D’Amour said thanks to funds generated by Measure C, the gas tax and the Utility User’s Tax, crews are hard at work on roads throughout the city of Santa Barbara.

During recent weeks, heavy traffic backed up along De La Vina Street and nearby roads while crews closed off Micheltorena Street Bridge to do deep street repairs, improve underground utilities and extend sidewalks on Castillo and Bath Streets.

Residents in Eastside neighborhoods between Salinas Street and Voluntario Street are also seeing road closures and work crews at various locations, some working bulldozers, other with jackhammers.
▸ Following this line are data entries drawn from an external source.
Every row gives one point. The last column is the point's height on a tilted bowl or saddle (a function of degree 2), plus a little noise. Count its main directions that bend up, bend down and stay straight.
In the rows, zero is written as 128.

Points:
[[ 70  90 153 130]
 [134 120  94 161]
 [ 81 133 109 170]
 [165 115 136 131]
 [ 70  83 131 145]
 [122 176 162 171]
 [130 104  59 187]
 [106 100  97 164]
 [ 88 112 180 121]
 [136 151 123 160]
 [119 125  84 172]
 [114 123 109 158]
 [100  59 165 110]
 [151 104  67 173]
 [142 163 153 160]
 [154  99 162 112]
 [ 99 103 127 144]]
Directions: 1 up, 0 down, 2 straight

Points:
[[176 133 160 142 160]
 [155 194 138 152 180]
 [105  86 121 115 139]
 [ 63 101 131 127 148]
 [152 101 132 149 153]
 [ 92 164 124 133 140]
 [122 108  59 182 209]
 [ 78 141 115 115 133]
 [105  60  82 100 146]
 [152 177 136 122 163]
 [181 200 136  96 206]
 [143 173 113 107 150]
 [ 85 143 139 207 163]
 [102 120 112 136 140]
 [102 194 159 152 147]
 [129 127 177 122 127]
 [ 99  83  71 104 134]
 [101  87 118 112 137]
 [156 119 166  89 153]
 [119 118 131 127 134]
 [147 139 163 156 138]
 [136 154 130 157 153]]
Directions: 3 up, 1 down, 0 straight

Points (40 x 7):
[[131 156  91  62 175 133  72]
 [123 189  95 113  87 170  70]
 [ 93 114 134 109 138 108 128]
 [101 202 108  98 171 122 124]
 [102  55 147 143 129  79 105]
 [ 91 174 163 150 143 109 138]
 [105 188 164 163  76 112  92]
 [139 181 148  85 129 154  58]
 [121 151  91 112  90 170  94]
 [175 131  36 117 134 101 109]
 [124 136 182 108 149 183  66]
 [164 131 146 115 139 103 104]
 [151 133 128 157  87 140 131]
 [164 105 109 169 120 163 132]
 [166 141 100  96  99 153  98]
 [162 158 142 148 106 130 112]
 [ 89 106 123 156 118 144 123]
 [146 124 136 133 184 132  95]
 [ 95  79 126  94  99 136  93]
 [174 126 163 116 173 133  65]
 [136 144  67 174 133 106 115]
 [116 101 155 120 194 115 109]
 [116 122 148 156 113 158 125]
 [150  92 135 100 162 127  85]
 [ 79 190 141  42 126  88 109]
 [188 130 113 140 132 102 108]
 [121 174  79 132 170 135 107]
 [122 138 143 126 131 119 127]
 [164 116 126 173 227  75  46]
 [135 149 110 165 142 104 125]
 [147 172 158 148 115 155  90]
 [134 122 123 112 106 172 105]
 [145 133 151 160  21 143 111]
 [ 54  75 180 186 154 136 125]
 [116 109  77 108 108 113 115]
 [156 209 149 145 141 105  95]
 [ 94 152 165 130  96 125 114]
 [136 113 113 121  58 121 121]
 [137 135  94 129 100 115 130]
 [159 103  94  99 125 148 101]]
Directions: 1 up, 4 down, 1 straight

Points (38 x 7):
[[119  72 131  62 132 119  87]
 [101  86 145  94 103 132  96]
 [122  97 166 125 109 167 112]
 [ 85 127  92 162 131 158 127]
 [115 145 137 127 121 164 123]
 [164  80 204  55  95 134  68]
 [121 162  54 117 150  90 134]
 [126 112 143 106 110 140 113]
 [157 137 104 157 162 114 129]
 [132 122 124 119 145 119 128]
 [188 119 142 168 157 171 107]
 [ 96 155 180 105 107  75  65]
 [133 158 171 135 130 102 104]
 [108  55  76  90 141 155  97]
 [128 103 113 147 133 134 126]
 [183 113  64  91 167 114 110]
 [122 112 160 129  81 127  95]
 [ 82  29 145 138 161 136  84]
 [167 179 150 125 122 107  95]
 [133 150 110 123 123 134 127]
 [113 109  97 163 137 124 125]
 [147  84 102 126 123  91  97]
 [141 150 116 165 120 124 117]
 [174 107  86 121 147 126 117]
 [153 127 139 155 136 108 116]
 [196 120  58 116 153 160 107]
 [149  78 171 102 129 135 105]
 [111 120 142 143 143  58  90]
 [105 201 101 120 145  96 117]
 [114  85 115 154 169 135 129]
 [158  96 178 161 131 147 109]
 [ 93 157 122 120  87  72  67]
 [217 130 147  74  85 194  54]
 [110 160 199 145 118  65  60]
 [166 131 123 108 130 125 117]
 [190 103 149 101 122 123  97]
 [108 113  71 157  89  91  76]
 [115  79 125 192 181 102 102]]
Directions: 0 up, 5 down, 1 straight

Points (67 x 9):
[[116 144 119  89 186 112 206 136 176]
 [210 101 128 217  96 143 121 164  59]
 [189 123 102 142  95  84 104 102 107]
 [ 96 180 100 126 120  96 204 160 164]
 [116 146  80 123 126 125 130  96  93]
 [142 133 127 208 195 100 132  66  95]
 [ 96  77 122 109 112 159 167  90 124]
 [ 94 190 139 124 102  96 138 106  73]
 [134  67 150  97  64 149 155 131 123]
 [ 83  65 149 101 140  97 156 161 180]
 [206 108 137 132 160 117 122 162  83]
 [149 170 121 140 104 131  86 110 105]
 [131 160 171 148 144 147  73 106 138]
 [175 152 136 128 112 114 140 104  94]
 [ 95 129  79 113 112 139 140 157 111]
 [128 203 110 178  52 108 123 134 101]
 [122 136 154 172 124 144 155 170 145]
 [ 95 149 121 102 150 130 156 170 159]
 [115 188 141 133 172 142 133 128 111]
 [105  94  82 132  95  91 111 180 124]
 [104 107 103 128 166 120  80 142 149]
 [177 151 161 136 137 208 119 125 115]
 [ 79  45  78 168  97  93 125 139 112]
 [179 128 141 110 116 124 141 109 103]
 [118 102 126 105 185 135 133 119 144]
 [ 93 168 157  94 217 140 201 136 218]
 [125 134 142 134  98 174 169  59 103]
 [136  99 157 141 140 100 106  92 121]
 [107 105 100 138  72 134 128 197 112]
 [ 69 144 153 144  83 154 111 166 133]
 [141 104 124 118 130  96 119  71  84]
 [ 71 139 113 232 133 183 136 113 103]
 [162  78 133 117 171 107 166 122 107]
 [178 118  79 146 134  77  94 135 107]
 [ 90 125 139 162 171 164 171  95 156]
 [115 147 148 162 112 106 163 146 134]
 [ 71 135 191 114 136 155 124 160 212]
 [107 132 190 122 128  92 136  96 113]
 [149 144 168  75 170  74 131 136  94]
 [ 63 121 158 139 140 161 175 113 175]
 [101 117 100 197 151 114 151 149 173]
 [174 155 145 120  49 123 113  65 115]
 [215  94 146 142 146 111 109 169  81]
 [128 151 144 136 111  94 145 138 119]
 [108 175 106 164  84 134 112 114  94]
 [100  96 121 201 129 157 108 113 125]
 [129 127 106 131 120 125  74 168 127]
 [114 142 116 150 145 192 109 169 117]
 [ 82 154 108 128 133 114 105 151 136]
 [146  76 144 162 141 131 155  85  96]
 [ 45 135  95 188 105 121 115 179 173]
 [108 157  39 148 146 129 118 155 114]
 [124 131 105 129  81 133 132 107  98]
 [140 135 137 140 113 114 135  97 101]
 [104 147 136 117 119 143 108 110 116]
 [160 112 139 145 119 104 144 159 122]
 [140 155 150 125 185  74 139 108  95]
 [ 86  98 168 175 152 106 150 146 198]
 [137 157 121  96 150 142 194 100 128]
 [ 44 138  92 108 138 128 123 149 136]
 [107  92  76  93 129  73 133 169 108]
 [110 101 110  62 147 125 125 146 114]
 [165 127 178 156 151 136 131 111 109]
 [107  98 147 146 115 100  90  97 139]
 [ 85 165 165 124  59 103 132 153  98]
 [102  61  77 121 102 110 130 118  84]
 [161 149 172 120 158  99 133 159 124]]
Directions: 3 up, 4 down, 1 straight

Points (73 x 9):
[[160 146  98 128 117 113 140 120 122]
 [108  98 142 139 162 151 160 112  92]
 [113 145 115 155 138 163 126 131 109]
 [101 100 167 104 133 138 129  71  96]
 [ 99 143 133 105 158 104 112 102 103]
 [132 118 157 135 113 172 136 143 100]
 [130  33 136 124 135 145 171 145 109]
 [104 142 109  85 145 101 190  99  82]
 [ 72 133 147 127 154  91 165 198  51]
 [ 69 149 137 145 180 135  86  94  92]
 [159 145 122 147 151  76 145 105 121]
 [140 181 184 100 144 116 130 132 100]
 [117  93 115 131 164 122 120 134 104]
 [154 143  93  89 109 112 109 101 119]
 [103 135 133  88 148 106 167 119  91]
 [171 186 133  86 134 125 109  93 122]
 [114 144 135 136 140 119 156 174  94]
 [ 84 137  84 123 109 115 121 147 105]
 [129 178 166 150 124 121 130 119 126]
 [115  95  89  65 136  93 119 110  90]
 [183 138 129 151  92 173 177 158  81]
 [158 140 125 142 118 103 132  79 129]
 [122 136 121  51 143 137 141 131  85]
 [120  74 149 107 132 158 125 151 101]
 [124  94 125 114 113 108 166 101 113]
 [106 151 122 128 130 132  83 131 119]
 [125 131 113 120 131 193 112  91 100]
 [175 112 131 127 117 111 178 155  99]
 [103 118 178 143 136  90 126 132  96]
 [118 114 103 172 146 120 174  94  98]
 [116 164 142 130 135 158 103 151 107]
 [155  74 114  66 127 109 121 110  99]
 [112 142 114 125 153  65  85 122 108]
 [104 150 134  87 125 135  95  92 111]
 [134 132 147 132 124 149 117 159 105]
 [102 134 171 124  82 119 168 124 114]
 [151  68 118 176  70  85 109  94 100]
 [131 115  86 118 123 133 152 122 110]
 [126 127 136  94 147 128 121 115 106]
 [ 66 134 118  49 150 136 122 144  62]
 [114 139 149  99 134 153  92 127 104]
 [163 137 249  86 167 126 128 135  32]
 [135  73 138 154 102 108 104 165 102]
 [144  74  91 125 124 104 118 111 110]
 [148 112 124 150 149  79 174 135 100]
 [134 142 142 125 154  82 162  86 107]
 [176 124 124 152 138 137 135  91 118]
 [118 153 117 129 142 120 143  98 118]
 [163 142 108 146  79 133 130  76 123]
 [162 130  85 131 178 119 123 135 114]
 [148 111 154 126  52 116 147 146 119]
 [122  97 124 120  91 149 120 180 105]
 [121 125 111 123 179 134 121 117 106]
 [107  83 183  51  65 185 122 144 102]
 [166 122  79 106 133 100 191 104  90]
 [127  94 181 101 134 168 125  92  91]
 [162 127 150 114 123 151 149  63 103]
 [ 90  93  99 156 134  88 127 148  92]
 [ 81 126 131 154 111 142 125 140 101]
 [168 171 155 137 158 143 139  97 119]
 [111 140  79 120 137 104 123 160 103]
 [105 165 123 132 120  95  93 117 129]
 [112 119 148  91 198 166 104 134  68]
 [109 136 102  79 152 160 138 148  85]
 [142 160 142 170 126  76  83  90 143]
 [131 125 191 106  95  90  28 102  98]
 [107  95 112 145 183 103 134 119  95]
 [132 138 110 111 133 128 113 133 117]
 [130 176 136 192 143 114 111 157 121]
 [114 123 109 161 100 151 109 111 117]
 [ 74 143 160 124 124 132  63 202  54]
 [130 127  83 150 117 202 151 118  85]
 [ 71 147 137  96 142 106 107 178  71]]
Directions: 1 up, 6 down, 1 straight

Points:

D’Amour said work is also happening along Cabrillo Blvd. under Hwy 101 between Los Patos and Hot Springs Road as well as upper State Street, west of La Cumbre Road.

D’Amour explained that the majority of work is done in a nine-point stage: deep point repairs, concrete repairs, lowering utilities (waster manholes), conduit work, grinding and removing existing asphalt pavement, laying down and compacting new asphalt pavement, bringing utilities back to surface, traffic signal work, then striping.

Granite Construction Co. is doing the majority of the work and slowly wrapping things up at this point.

“It is disruptive, that is for sure,” D’Amour said. “We’re doing the best we can with our changeable message signs to alert people to closures anticipated. There’s a lot of different phases of work; there may be a closure one day and the next day, nobody even around.”

One new feature includes wider “buffered” bike lanes along Bath Street, matching what’s already in place on Bath Street south of Carrillo.

The cost of the current project is $3.75 million dollars. Work is expected to continue at least several more weeks.